Monday, August 13, 2012

Reality vs. Hope

A critical question in this election -- especially now that the selection of Paul Ryan makes it more likely that real economic issues will be discussed -- is how much economic reality the American public will be able to swallow this year. A majority (or close to majority) of the public has a vested interest in rejecting economic realities in favor of wishful thinking (in 2008 they called it Hope).


Reality says “that which you tax you get less of, and that which you subsidize you get more of”. Hope says you can increase taxes on producers (e.g. younger workers and entrepreneurs) to support non-producers (e.g. retirees and welfare slugs) without affecting economic growth.

Reality says that Medicare “as we know it” is unsustainable. Hope says we can squeeze out another few years before the sh*t really hits the fan.

Reality says all decisions involve tradeoffs. Hope says that Wise Men can treat resources as unlimited.

Reality says you cannot borrow to a point where debt service consumes much of your future production. Hope says The Rich will cover it.


Reality says that wages are determined by what you can produce that is valuable to others. Hope says that wages should be determined by what seems "fair".

Reality says that in order to cut up pies, you must first produce them. Hope says that pies are a given, and that the real question is how big each person’s slice should be.

Reality says that everything government spends must first be taken from the private sector. Hope says that government can create economic activity by spending other people’s money.

Reality says that economic decisions are best made by people when they vote with their own dollars. Hope says that economic decisions are best made by people when they vote at the polls to use other people's dollars.

Reality says that the only way you can lose weight is to exercise more and eat less. Hope says that there is a pill you can take or a device you can buy on QVC that will cause you to lose weight.

Reality says that children have to grow up to be adults. Hope says that, like Peter Pan, you don’t have to grow up if you simply wish hard enough.

In short, Reality sucks. It involves more effort than much of our current population seems willing to exert. The promises of Hope are always just one more government program away.

Thursday, August 9, 2012

Tax Breaks for Oil Companies

How many times have you heard someone claim that we need to get rid of "tax breaks for oil companies". The next time you hear that comment you might actually want to ask what they think is the current level of taxation. Below is a summary of taxes and profit from Exxon-Mobil over the last ten years. It's paid taxes equal to roughly THREE TIMES their profit. Is this still not enough? And from whom does Exxon get the money to pay those taxes? For the most part it would be the customers who buy Exxon's products.
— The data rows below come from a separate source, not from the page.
There are 4 ways to turn a row about zero (a turn may also mirror it). The second row of each pair is the first, turned, with some noise. The first 40 pairs use one turn. New pairs use 3 turns, one after the other, and a turn may come again.
Known pairs, each followed by its turns in order:
1.60  4.07  -1.03  -1.41  -1.32  -2.76  0.18  -0.74  1.32
-1.60  -1.31  -2.14  -0.21  -1.69  0.43  1.09  4.30  1.64 -> (3)

0.23  -0.26  1.35  -2.37  2.27  -2.09  1.27  0.30  4.07
-2.06  -0.20  -1.04  0.86  -0.67  2.26  -3.57  -1.96  3.02 -> (0)

-2.34  0.03  1.38  1.51  0.16  2.31  -1.78  1.57  0.27
-0.60  -1.43  -2.69  0.39  0.15  0.41  1.69  2.55  -1.37 -> (0)

-0.22  -1.98  0.02  -0.75  -2.43  -0.08  -0.29  1.70  0.67
-0.91  0.36  1.29  0.68  2.15  0.92  0.63  1.94  1.51 -> (0)

-2.75  -4.07  1.90  1.70  -0.28  -0.43  1.50  2.16  -0.24
1.48  -0.89  0.55  1.65  2.80  -2.62  -0.37  -2.52  -3.26 -> (3)

0.59  1.43  -0.42  -0.71  0.41  1.02  -1.18  1.34  0.28
-1.19  -0.88  -0.28  1.17  1.11  1.31  0.37  0.10  -1.11 -> (2)

1.71  0.71  1.42  -1.49  -0.47  -0.50  0.26  0.37  1.81
0.40  -0.66  -1.94  2.34  -0.10  -1.20  0.69  0.10  -0.77 -> (1)

0.19  -1.44  0.14  1.72  4.07  1.40  -0.28  1.29  -0.02
1.13  -3.99  1.95  -1.14  0.39  1.78  -0.81  0.07  0.77 -> (2)

-0.02  -0.72  0.78  -0.86  0.00  3.65  0.74  1.39  0.09
1.28  -1.57  -0.32  -1.46  1.21  2.40  -0.31  2.06  -0.46 -> (0)

-2.12  -3.52  -0.33  2.68  -0.26  1.40  -0.52  2.59  -0.40
-1.91  0.04  -1.42  -0.17  3.38  -0.55  -0.17  3.62  -1.78 -> (0)

-1.60  -0.71  0.44  -0.50  0.44  -0.35  -0.70  0.84  -0.52
0.82  -0.82  -0.11  0.36  0.70  0.58  -1.00  -0.50  -0.95 -> (3)

-1.73  -0.90  -0.95  -2.85  -1.29  1.32  -1.66  0.52  -2.98
2.30  -1.93  2.39  -2.43  0.25  1.98  -1.38  0.17  -0.98 -> (3)

4.07  0.77  -0.28  -0.26  -1.88  -1.66  -0.33  2.93  0.37
0.16  -1.84  -4.47  -0.59  -0.57  -2.88  0.12  0.57  0.14 -> (1)

-0.06  0.89  0.12  -2.78  0.48  -0.20  -1.15  -0.41  1.37
-1.99  -0.02  0.15  1.05  1.85  -0.91  1.27  0.51  0.75 -> (2)

0.21  0.02  0.14  0.49  3.52  0.34  0.02  1.76  0.67
0.02  -1.24  -0.83  -0.57  2.39  1.69  1.48  -1.96  -0.35 -> (1)

0.68  0.67  0.58  0.12  -1.71  -1.83  -0.30  -0.09  4.07
-1.13  -0.09  0.66  4.08  -0.47  1.24  -0.91  -0.61  1.71 -> (0)

4.07  -1.87  -1.53  2.17  1.16  -0.56  1.40  0.34  1.46
0.94  -0.53  -3.27  -2.12  2.11  1.17  1.52  3.16  -0.85 -> (1)

-0.38  -1.37  -0.45  -0.48  0.77  0.93  -0.20  -1.02  0.01
-0.04  0.26  0.96  0.17  0.69  1.17  -0.99  0.62  -0.97 -> (1)

0.17  -1.11  -0.25  2.53  -2.04  0.09  -0.81  -0.56  0.29
0.06  0.40  0.56  -1.01  -1.99  -0.91  -1.78  0.05  -1.86 -> (2)

1.17  0.00  -4.07  0.15  -2.48  0.47  0.04  -0.55  0.81
-0.43  0.90  -1.12  -0.72  0.72  -1.05  -2.88  3.14  1.78 -> (1)

0.98  -0.68  0.87  0.16  -0.31  -0.21  -1.82  -1.23  1.15
-0.93  -0.04  1.35  -0.55  0.93  -1.76  -0.40  0.32  -0.53 -> (2)

0.32  1.23  -0.77  -2.42  3.22  -2.14  -1.71  0.40  1.24
-2.04  -1.36  -1.49  2.05  -0.58  3.76  -1.10  0.73  0.60 -> (3)

-0.61  -1.85  0.23  -0.14  -2.57  -0.54  -0.43  1.05  0.00
0.01  -2.24  0.28  -1.38  0.51  -1.50  -0.02  -0.57  -1.54 -> (3)

-1.86  -1.17  -0.86  -1.35  -0.54  -0.43  2.99  2.25  2.13
0.69  -2.58  -0.05  1.85  1.30  -0.17  3.37  -0.29  -1.62 -> (3)

-0.68  2.62  0.19  -0.06  0.26  0.29  0.94  -0.02  0.84
0.64  1.08  -1.16  0.37  -0.42  0.88  1.28  1.80  -0.15 -> (3)

-0.59  -0.27  1.09  -1.91  0.25  1.83  1.16  -0.33  1.37
0.54  0.43  -0.08  2.77  0.29  1.73  -0.44  -0.60  -0.26 -> (1)

-2.33  -0.56  3.64  0.16  -0.74  1.29  -0.15  0.64  0.33
0.45  0.88  -3.01  0.74  1.04  2.49  1.59  1.05  0.17 -> (0)

-1.10  -0.32  -0.65  -1.18  -1.43  -1.58  0.31  -0.86  4.07
-2.96  0.38  1.39  2.39  -1.04  2.18  -0.72  -0.62  1.22 -> (0)

-0.76  -0.54  -0.60  -1.97  -1.32  1.33  0.06  0.61  -3.11
-1.04  1.94  -0.17  0.48  -0.98  1.94  0.13  -2.80  0.89 -> (2)

-0.25  -0.43  -3.86  1.39  2.44  -0.02  -0.50  1.68  -0.41
-1.76  -1.28  0.54  -1.61  -0.80  -3.13  -2.10  1.57  -1.37 -> (0)

-2.47  -0.80  -0.41  1.70  1.39  0.28  0.55  1.66  -0.07
0.14  -1.98  -0.02  -0.95  -2.23  1.66  -0.02  1.24  0.88 -> (2)

1.02  -0.02  1.24  0.50  -0.49  -0.12  0.64  -0.98  1.32
0.67  0.26  -0.49  -0.71  0.98  -1.44  -0.68  0.57  -0.55 -> (2)

0.57  0.90  -1.44  3.45  0.53  0.25  -0.32  -2.40  0.47
0.64  2.85  0.51  -2.00  1.69  -0.41  1.34  1.56  0.88 -> (1)

0.18  -2.07  1.67  -0.42  -0.05  0.40  0.08  -0.32  0.27
-0.56  0.21  0.07  0.94  -0.79  1.09  0.49  0.56  -2.09 -> (1)

0.11  2.95  -1.46  -0.11  -0.91  -0.17  2.98  0.57  0.22
1.30  0.39  -0.75  0.40  0.45  -0.18  3.02  2.55  1.52 -> (3)

2.28  0.26  -3.32  -0.47  -0.30  1.36  0.33  0.78  1.27
0.34  -2.11  3.12  -0.32  -0.95  -0.03  -1.89  1.15  -0.25 -> (0)

4.06  -2.96  1.56  0.55  -2.20  2.66  -1.09  0.92  -2.06
-2.67  1.28  3.84  -3.74  1.64  -1.83  -0.33  -1.65  -0.19 -> (3)

-1.00  -3.11  -1.42  -4.07  0.13  1.22  2.14  -2.16  -0.68
-1.11  0.78  -1.02  0.54  -0.31  -1.02  -1.16  -2.71  5.29 -> (2)

-2.66  2.01  2.09  -0.02  0.95  0.97  -0.11  -0.86  1.76
-1.45  0.27  -0.70  -1.80  1.47  0.90  0.46  3.27  0.70 -> (2)

-0.32  1.37  0.87  -2.38  0.95  -1.86  -0.53  0.11  1.59
0.47  -1.46  0.45  2.55  1.07  -1.77  0.71  -0.77  -0.22 -> (1)

New pairs, each followed by its turns in order:
-0.96  0.86  -0.30  -1.30  0.23  -1.26  -4.07  -1.36  -1.82
3.54  0.31  -0.78  0.61  -1.11  -0.67  -2.62  -0.30  -2.00 -> (3) (2) (3)

-0.83  -1.67  -1.86  -0.84  0.37  0.74  0.85  0.80  -1.09
-1.89  0.61  0.72  -1.52  -0.73  -0.20  -0.07  0.83  1.87 -> (1) (2) (2)

0.16  -0.01  -1.19  0.97  -1.42  0.80  0.80  0.10  -0.01
0.81  -0.28  -0.05  0.28  -0.19  1.51  -1.83  0.14  0.46 -> (1) (3) (1)

2.18  -1.10  -0.42  2.11  -0.85  0.05  -1.98  -0.15  -0.17
0.08  2.96  -0.40  -0.83  -0.28  -0.75  1.51  -1.60  -0.36 -> (2) (1) (2)

0.26  -0.34  0.91  -0.34  -0.22  -0.45  -0.79  -1.06  -0.07
-0.12  0.00  -0.78  -0.34  -0.16  -1.30  0.35  0.36  0.07 -> (0) (3) (3)

0.89  0.25  0.75  -3.14  4.07  -1.06  0.24  0.42  1.47
3.08  1.56  1.06  -1.61  -1.78  -0.15  -2.25  2.63  0.16 -> (2) (3) (2)

-0.09  -0.60  0.64  0.28  -1.16  -4.07  -1.43  -0.78  -0.88
-1.61  -3.32  -1.35  -1.12  -0.34  -0.08  2.13  -1.17  1.05 -> (2) (3) (1)

-2.02  1.08  0.06  0.95  -1.25  -0.66  -0.49  0.97  0.02
-1.33  0.83  -0.06  0.31  -0.39  0.44  2.09  -0.28  1.27 -> (1) (1) (1)

-2.01  -1.28  -0.05  0.81  -0.75  -0.19  -0.30  4.07  -0.30
-1.74  0.81  3.86  0.35  0.82  1.40  -1.09  -0.30  0.20 -> (3) (1) (3)

0.53  0.35  -2.78  0.90  -2.95  -1.25  2.48  0.24  1.28
-1.26  -0.22  1.11  -1.00  -0.41  2.12  3.17  2.78  0.22 -> (3) (3) (1)

-1.01  0.11  4.07  0.55  -2.71  -4.07  -0.56  -0.37  0.18
0.51  0.16  -2.22  0.85  3.13  -0.73  -3.25  3.66  1.35 -> (2) (3) (0)

0.30  1.41  0.79  0.26  -1.07  -0.02  -1.28  -1.33  4.07
1.00  -0.37  1.76  -0.43  2.66  0.73  -2.64  -0.69  2.14 -> (3) (3) (0)

1.08  -1.22  1.75  0.28  -0.39  -2.38  0.81  0.73  -0.66
-0.18  1.53  -1.12  0.03  2.06  -0.30  -1.52  -1.90  0.96 -> (1) (3) (0)

-1.00  -0.11  -1.55  1.24  -0.77  -1.05  -3.56  0.25  1.59
-1.81  0.16  -0.26  2.58  -1.57  2.63  0.03  -0.60  0.84 -> (0) (1) (1)

1.50  -0.14  0.16  0.24  0.70  -0.39  -1.17  1.54  -0.48
0.89  -0.57  0.33  -1.64  -0.93  -0.22  -0.63  -1.59  -0.10 -> (2) (0) (0)

0.58  -1.78  0.54  -1.89  1.17  0.75  0.41  -1.10  2.00
-0.05  -0.28  -1.46  0.51  -0.78  1.53  -0.86  -0.81  -2.77 -> (0) (2) (3)

0.44  4.07  -4.07  -0.03  0.50  -1.47  1.58  0.56  0.88
0.40  -2.68  0.94  -3.25  2.01  3.42  1.79  -0.19  0.86 -> (1) (1) (1)

-0.31  -0.47  0.52  -2.20  -0.50  -2.68  0.08  -0.69  0.80
0.69  0.23  -1.86  2.01  -1.64  0.06  -1.14  -0.24  -1.35 -> (0) (1) (0)

-0.08  3.12  0.69  -0.20  -1.06  -0.35  -3.30  0.28  -1.27
-2.93  -1.48  0.01  -0.47  0.65  -1.86  1.84  -1.93  -0.67 -> (3) (1) (0)

-1.04  -0.44  -0.07  0.30  -0.15  -2.41  0.67  3.22  0.85
2.57  1.49  -0.78  0.43  0.49  2.36  -0.74  0.00  -1.34 -> (1) (0) (3)

1.43  -0.77  -0.33  1.62  0.03  -0.49  -0.56  1.61  -0.77
-1.70  0.19  -1.42  -1.12  1.10  0.08  1.11  0.35  0.48 -> (1) (0) (2)

0.58  -2.50  0.44  3.48  -0.35  -3.42  -1.47  -4.07  -0.04
0.86  -0.22  -5.50  2.40  -0.35  -1.63  1.77  -2.28  -0.96 -> (0) (2) (1)

-0.08  0.38  0.64  1.71  0.87  0.23  0.46  -2.11  -0.01
-1.79  -0.49  -0.23  -0.50  -0.54  2.18  0.01  0.54  1.20 -> (2) (3) (2)

2.96  -0.59  1.80  -0.63  -0.59  3.84  -2.28  -2.95  -0.28
-2.88  -2.64  1.31  0.20  0.12  -3.58  0.88  2.92  1.38 -> (1) (0) (3)

0.82  -1.01  -0.81  0.05  0.49  0.80  -0.01  0.65  -2.38
0.08  0.97  0.88  -0.70  -0.04  -0.18  -0.57  2.25  1.19 -> (1) (2) (2)

4.07  0.22  1.23  -0.74  -2.95  0.08  0.91  1.79  2.35
-0.07  0.52  -0.66  1.93  1.07  -1.64  -2.95  -2.88  3.60 -> (3) (0) (1)

-1.59  1.21  -0.78  -0.57  0.97  0.21  1.23  -0.24  1.00
0.62  2.24  -0.31  0.66  -0.39  0.95  -0.37  1.70  0.02 -> (1) (3) (2)

1.93  -0.06  0.14  0.62  1.87  -0.62  -0.03  0.29  2.74
-0.22  -0.53  -0.28  -0.64  -1.10  0.88  0.30  -2.85  2.14 -> (2) (1) (2)

0.77  1.42  -1.24  0.62  -2.06  -2.53  0.40  0.34  -0.49
-0.26  -2.51  -1.05  1.49  2.04  -0.80  1.46  -0.42  0.95 -> (2) (3) (1)

0.32  -0.65  -0.27  1.41  -1.44  0.20  0.11  1.19  0.36
-0.53  -1.10  -0.32  1.21  0.10  -0.51  -0.21  0.03  -1.84 -> (2) (3) (1)

3.54  -0.52  1.44  0.64  -1.15  2.19  4.07  -0.08  -0.32
0.13  1.25  -3.03  -3.32  -1.51  0.76  2.08  0.59  2.82 -> (3) (0) (3)

-0.68  -1.51  -0.21  -0.40  0.49  0.33  0.87  0.50  0.31
1.01  0.74  1.05  0.56  0.69  0.54  -0.16  -0.27  0.32 -> (3) (0) (2)

0.03  -0.74  1.25  -0.59  0.16  -1.99  -0.18  2.51  -0.53
-1.70  -0.51  -0.77  -2.03  -0.64  1.48  0.33  -0.97  -1.30 -> (1) (1) (2)

-0.62  -0.09  -0.67  0.07  -0.28  -0.74  0.98  1.72  0.48
-2.12  -0.69  0.55  0.34  -0.06  -0.67  -0.37  0.63  -0.06 -> (1) (2) (1)

0.81  -0.18  -1.76  0.83  -4.07  -1.03  -2.22  1.25  -0.94
-3.72  1.84  -1.91  1.76  1.78  -0.31  0.52  -0.25  0.91 -> (1) (1) (0)

0.98  1.05  0.23  -0.06  -0.89  2.11  0.15  -0.03  1.12
0.74  -2.41  0.68  0.42  -0.01  -0.20  -0.68  0.47  -0.20 -> (2) (0) (3)

-1.38  0.27  0.06  0.43  1.43  2.66  0.74  -3.15  0.04
-1.24  1.60  0.65  0.27  2.17  -0.19  -1.79  2.55  -0.62 -> (0) (2) (2)

1.58  0.88  -2.22  1.27  3.54  0.86  -0.38  0.15  -1.57
1.10  -0.58  -1.01  -1.23  1.51  -2.42  1.44  3.05  2.55 -> (0) (0) (2)

-2.01  -3.22  0.87  -1.54  -0.24  -0.91  -0.97  -1.29  0.23
0.05  -1.36  0.48  -2.74  2.76  0.06  -1.98  1.03  -0.52 -> (0) (1) (2)

0.75  -0.23  2.19  -2.29  -1.84  -2.04  3.63  -0.45  0.62
-1.57  2.71  1.01  1.90  -2.12  -3.11  0.94  -0.42  -1.53 -> (2) (0) (1)

-0.34  -0.09  0.35  -0.77  0.35  -1.42  -0.37  1.84  0.76
0.51  -0.52  -0.16  -0.29  -0.26  0.58  2.44  0.98  -0.58 -> (2) (3) (1)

That would be you.

Monday, August 6, 2012

The Incredible Shrinking Workforce

Headline from the Seattle Times last week: Encouraging Job Numbers*. Yes, there were more new jobs created in July than in June, but this is a bit like getting excited that the Mariners scored more runs yesterday than they did the day before. Neither observation addresses the underlying nature of what's really happening.

In July, the labor force participation rate fell to 63.7%. Over the last twelve years this rate has been dropping steadily . What do you do when you drop out of the labor force? One way or the other you live off the produce of those who are still working.

You simply cannot have a growth economy based on fewer people working and more people not working.  And it not likely that government practices which penalize people who work in order to subsidize people who don't will turn that trend around. This is not something that can be cured with a stimulus bill or a temporary reduction in payroll taxes or even a change of administrations. This is something that requires a fundamental change in economic thinking.

* Do you remember what the headline was in July, 2008 when unemployment ticked up to 5.7%?